ULTIMATE SOURCE: In linguistics, the earliest known or most ancient etymon for a particular word, as opposed to a direct source, the most recent source for a word.
UMLAUT: (1) Jacob Grimm's term for the process of assimilating a vowel to another sound in the following syllable. This process is also called mutation. This process is responsible for many unusual plurals in Germanic languages like English--such as man-men, foot-feet, and so on. (2) The diacritical marking also called a dieresis. Click here for more information on this diacritical marking.
UNDERSTATEMENT: See litotes and meiosis under tropes.
UNDERWORLD: The land of the dead--often depicted as beneath the surface of the earth in a variety of religious literatures. See Descent Into the Underworld.
UNINFLECTED GENITIVE: A genitive that has no case ending to signal its function. A number of such uninflected genitives appeared in Early Modern English--especially for nouns that originally were feminine in Anglo-Saxon grammar or nouns ending in -s or preceding another word beginning with s-. Thus, we might find "for conscience sake" and "for God sake" in Shakespearean plays.
UNINFLECTED PLURAL: A plural word identical to its singular form.

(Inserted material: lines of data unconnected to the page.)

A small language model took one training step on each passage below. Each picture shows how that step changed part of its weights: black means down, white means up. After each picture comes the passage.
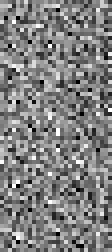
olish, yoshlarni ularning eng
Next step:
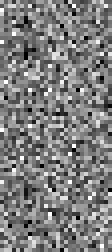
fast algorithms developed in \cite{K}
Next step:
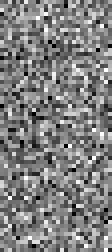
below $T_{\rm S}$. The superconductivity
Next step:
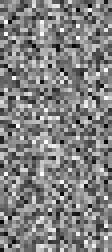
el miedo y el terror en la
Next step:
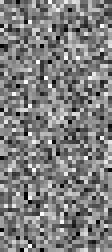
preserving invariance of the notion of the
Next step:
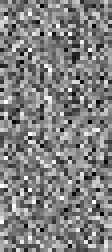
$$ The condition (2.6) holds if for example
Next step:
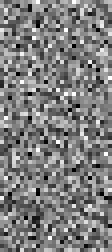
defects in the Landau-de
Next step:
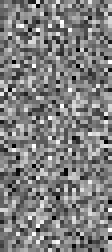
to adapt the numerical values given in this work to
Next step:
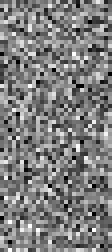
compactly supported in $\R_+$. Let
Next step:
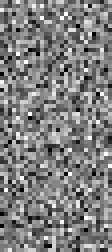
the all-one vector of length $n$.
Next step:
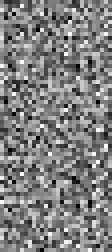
such as Single-Molecule
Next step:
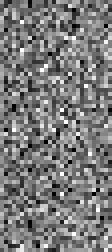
Series of Modern Surveys in
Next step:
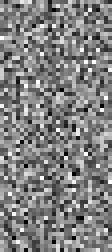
animation style transfer method must
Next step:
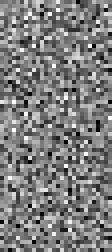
problem~\eqref{opf}) in the feasible
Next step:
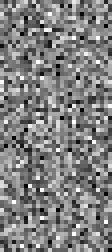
\textsc{Euler} (see
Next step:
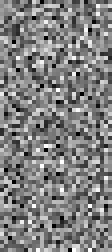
poslodavaca. Jer kad
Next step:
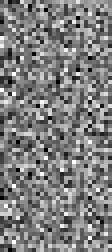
in.academy.uz 3.
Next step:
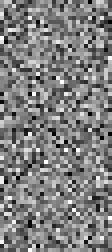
corresponding correlation kernels \cite{Ok}. In
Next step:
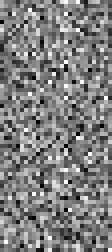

For instance, "I saw one deer yesterday, but last week I saw five deer." Here, the word deer is identical whether it is singular or plural. Other examples include sheep, swine, folk, and (in Middle English) horse and kind, which did not develop the plural form horses and kinds until the 1600s through linguistic hypercorrection.
UNITIES, THREE (also known as the "three dramatic unities"): In the 1500s and 1600s, critics of drama expanded Aristotle's ideas in the Poetics to create the rule of the "three unities." A good play, according to this doctrine, must have three traits. The first is unity of action (realistic events following a single plotline and a limited number of characters encompassed by a sense of verisimilitude). The second is unity of time, meaning that the events should be limited to the two or three hours it takes to view the play, or at most to a single day of twelve or twenty-four hours compressed into those two or three hours. Skipping ahead in time over the course of several days or years was considered undesirable, because the audience was thought to be incapable of suspending disbelief regarding the passage of time. The third is unity of space, meaning the play must take place in a single setting or location. It is notable that Shakespeare often broke the three unities in his plays, which may explain why these rules later were never as dominant in England as they were in French and Italian Neoclassical drama. French playwrights like Moliére conformed to the model much more strictly in Love is the Doctor and Tartuffe.
UNIT SET: A series of lowered or raised platforms on stage, often connected by various stairs and exits, which form the various locations for all of a play's scenes. A unit set enables the scene to change rapidly--without intermissions or the drawing of the curtain in order to place new sets.
UNITY: The sense that all the elements in a piece of writing fit together to create a harmonious effect.